所以,Spark 生成 HFile 的時候,我們也可以借鑑一下.

Spark 生成 HFile 並使用 BulkLoad方式加載數據

全過程如下:

package com.ljy.spark

import java.io.Closeable
import java.util

import com.ljy.common.ConfigurationFactory
import org.apache.hadoop.fs.{FileSystem, Path}
import org.apache.hadoop.hbase.client.{Connection, ConnectionFactory, Table}
import org.apache.hadoop.hbase.io.ImmutableBytesWritable
import org.apache.hadoop.hbase.mapred.TableOutputFormat
import org.apache.hadoop.hbase.mapreduce.HFileOutputFormat2
import org.apache.hadoop.hbase.tool.LoadIncrementalHFiles
import org.apache.hadoop.hbase.{Cell, CellComparator, CellUtil, KeyValue, TableName}
import org.apache.hadoop.mapreduce.Job
import org.apache.spark.SparkConf
import org.apache.spark.sql.SparkSession

import scala.collection.JavaConversions

object SparkGenHFile {

  import org.apache.hadoop.hbase.util.Bytes

  private val FAMILY = Bytes.toBytes("info")

  private val COL_NAME = Bytes.toBytes("name")
  private val COL_AGE = Bytes.toBytes("age")
  private val COL_GENDER = Bytes.toBytes("gender")
  private val COL_ADDRESS = Bytes.toBytes("address")
  private val COL_INCOME = Bytes.toBytes("income")
  private val COL_JOB = Bytes.toBytes("job")
  private val COL_JOINEDYM = Bytes.toBytes("joined")

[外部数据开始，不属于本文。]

Each row is a point. Each copy is the shape, with its points in the same order, stretched, turned, moved and blurred by noise. Is it also mirrored, or only turned?

Shape (8 x 2):
[[-0.29 -0.87]
 [-0.29 -0.33]
 [-0.60  0.17]
 [-0.48 -0.98]
 [ 0.38  0.24]
 [ 0.28 -0.29]
 [ 0.40 -0.18]
 [-0.05  0.00]]
Copy 1 (8 x 2):
[[ 0.64  0.82]
 [ 0.21  0.53]
 [-0.32  0.55]
 [ 0.59  1.06]
 [ 0.17 -0.38]
 [ 0.53 -0.01]
 [ 0.50 -0.18]
 [ 0.10  0.12]]
Copy 1 is: mirrored
Copy 2 (8 x 2):
[[ 0.46  0.67]
 [ 0.09  0.43]
 [-0.33  0.32]
 [ 0.40  0.80]
 [ 0.10 -0.32]
 [ 0.38 -0.02]
 [ 0.38 -0.09]
 [ 0.03  0.05]]
Copy 2 is: mirrored
Copy 3 (8 x 2):
[[-0.07 -0.85]
 [-0.15 -0.36]
 [-0.51 -0.06]
 [-0.14 -0.98]
 [ 0.18  0.23]
 [ 0.22 -0.20]
 [ 0.26 -0.08]
 [-0.08 -0.08]]
Copy 3 is: only turned

Shape (8 x 2):
[[ 0.08  0.13]
 [-0.37 -0.17]
 [-0.67  0.34]
 [ 0.21  0.23]
 [-0.34  0.22]
 [ 0.32 -0.27]
 [ 0.82 -0.61]
 [-0.13 -0.09]]
Copy 1 (8 x 2):
[[ 0.07 -0.27]
 [-0.17  0.23]
 [ 0.15  0.40]
 [ 0.14 -0.37]
 [ 0.13  0.07]
 [-0.31 -0.34]
 [-0.43 -0.83]
 [-0.18 -0.03]]
Copy 1 is: only turned
Copy 2 (8 x 2):
[[-0.15  0.10]
 [-0.18 -0.42]
 [ 0.71 -0.29]
 [-0.13  0.23]
 [ 0.28 -0.16]
 [-0.86 -0.03]
 [-1.65  0.09]
 [-0.25 -0.21]]
Copy 2 is: mirrored
Copy 3 (8 x 2):
[[ 0.01  0.38]
 [ 0.39 -0.16]
 [-0.37 -0.47]
 [-0.12  0.43]
 [-0.11 -0.13]
 [ 0.41  0.51]
 [ 0.83  1.12]
 [ 0.29  0.04]]
Copy 3 is: only turned

Shape (6 x 3):
[[-0.67 -0.10 -0.25]
 [ 0.40  0.78  0.42]
 [ 0.30  0.47  0.15]
 [-0.20 -0.11  0.33]
 [-0.02 -0.65 -0.67]
 [-0.21 -0.38 -0.39]]
Copy 1 (6 x 3):
[[ 0.41  0.01  0.69]
 [-0.03  0.38 -0.44]
 [-0.12  0.21 -0.17]
 [ 0.40 -0.26  0.17]
 [-0.15 -0.52  0.89]
 [ 0.10 -0.30  0.70]]
Copy 1 is: only turned
Copy 2 (6 x 3):
[[-0.20 -0.05 -0.69]
 [ 0.92  0.22  0.42]
 [ 0.61 -0.01  0.32]
 [-0.07  0.36 -0.02]
 [-0.79 -0.74 -0.11]
 [-0.43 -0.41 -0.28]]
Copy 2 is: only turned

Shape (8 x 3):
[[-0.56 -0.03  0.72]
 [-0.41 -0.27  0.38]
 [ 0.35 -0.05  0.34]
 [-0.58 -0.22 -0.33]
 [ 0.15 -0.13  0.41]
 [ 0.46 -0.37 -0.16]
 [-0.07  1.04 -0.28]
 [ 0.27 -0.25 -0.06]]
Copy 1 (8 x 3):
[[ 0.45  0.42  0.18]
 [ 0.00  0.29  0.10]
 [ 0.22  0.16 -0.46]
 [-0.48 -0.24  0.49]
 [ 0.20  0.29 -0.35]
 [-0.43 -0.02 -0.51]
 [ 0.49 -0.91  0.48]
 [-0.24 -0.10 -0.34]]
Copy 1 is: mirrored
Copy 2 (8 x 3):
[[ 0.42 -1.00  0.44]
 [ 0.61 -0.77  0.01]
 [-0.06  0.26  0.03]
 [ 0.58 -0.88 -0.56]
 [ 0.16 -0.02  0.09]
 [ 0.20  0.47 -0.56]
 [-1.16 -0.23  0.09]
 [ 0.18  0.19 -0.38]]
Copy 2 is: only turned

  def main(args: Array[String]): Unit = {
    val sparkConf = new SparkConf()
      .set("spark.serializer", "org.apache.spark.serializer.KryoSerializer")
      .set("spark.kryo.registrationRequired", "true")
      .setAppName("spark-gen-hfile")
      .setMaster("local[*]")
    sparkConf.registerKryoClasses(Array(
      classOf[ImmutableBytesWritable],
      classOf[org.apache.hadoop.hbase.KeyValue],
      classOf[Array[org.apache.hadoop.hbase.io.ImmutableBytesWritable]],
      Class.forName("org.apache.spark.internal.io.FileCommitProtocol$TaskCommitMessage"),
      Class.forName("scala.reflect.ClassTag$$anon$1")
    ))

    val spark = SparkSession.builder()
      .config(sparkConf)
      .getOrCreate()

    val dataPath = "hdfs://vhb1:8020/user/hbase/bulkload/user"
    val rdd = spark.sparkContext.textFile(dataPath)
      .flatMap(line => {
        val fields = line.split("\t")
        val key = new ImmutableBytesWritable(Bytes.toBytes(fields(0)))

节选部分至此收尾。